Funny how a mood can change so quickly! What I need to remind myself is that all it takes is a change of perspective, maybe a bit of distraction, and perhaps a pleasant stroll. And finding a little 'gift' in the letterbox doesn't hurt either. I'm such a pushover for a new book.

Thursday, September 18, 2008

New Diversions (Or: Entertainment For The Budget Savvy Homosexualist!)

I was in Kinokuniya early this evening and noticed they had a big display of classic Penguins for $9.95. Bargain! Plus they're so titchy, and the covers are kind of thin, and the paper is kind of even thinner. In other words, a bit of a non-modern experience in this post-modern world. Sized and flexible enough for a blazer pocket. You know, should the punting on the river get tiresome.

I have an informal list in my head, the Books I Should Read Before I Die list, and it just so happened that a bunch of them were on the display. I was going to grab three, but then decided to just grab two.



Pretend for a minute you don't know me, what about me would you derive from this selection?

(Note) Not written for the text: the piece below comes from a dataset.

Each row is a point. The points of each table are mixes of a few directions, plus a little noise. Count the directions of each table, and those that both share. Where both have some left over, give the other angles between the two spaces (their principal angles), to ten degrees, smallest first.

Oscar & Truman. Here's a hint the third book, the one I put back, was by E.M. Forster. Anyone? (OK, another hint - I can't whistle either.)

Anyhoo, there is a theme, and that theme is entertainment on a budget!

I also bought two discounted DVDs yesterday. One most excellent, and one... well, nice try. The excellent one was Season 1 of a little show you may have heard of, a little show about Vince Noir (King of the Mods) and Howard Moon (the Jazz Maverick, Monsoon Moon and don't you forget it) and their adventures in the Zooniverse... called The Mighty Boosh. (Wikipedia entry.)





OMG, hi-larious. It was one of those shows I caught snippets of every now and then late at night, and heard good buzz about, but never saw a full episode of. Well I caught a full Season 3 episode on SBS the other night and knew the buzz was true. So I picked up Season 1 post haste, and wasn't disappointed.

The other DVD was a, well, earnest and well intentioned gay film called Defying Gravity. Now I will freely admit that when it comes to judging harshly, I usually give indie gay flicks a bit of a free pass. Traditionally they have been hard to get made, with low budgets, and often with a cast of actors that are just starting their careers. (Actually, according to imdb some of them had no film or tv career they are aware of after this flick. Including the supporting actor whose name I adore - Seabass Diamond.)

There were a couple of quite good performances in the film, but they just threw the weaker actors into sharp relief. Not in a good way. With a more polished script and a more experienced director (this was his only directorial effort, although he has had a full writing and editorial career) some of those gaps might have been smoothed over. So nice try and good intentions, but I won't be adding it to my list of faves (either part 1, or part 2).

You know, I still might go back and get that Forster. And maybe the Gabriel Garcia Marquez... was he a poof too?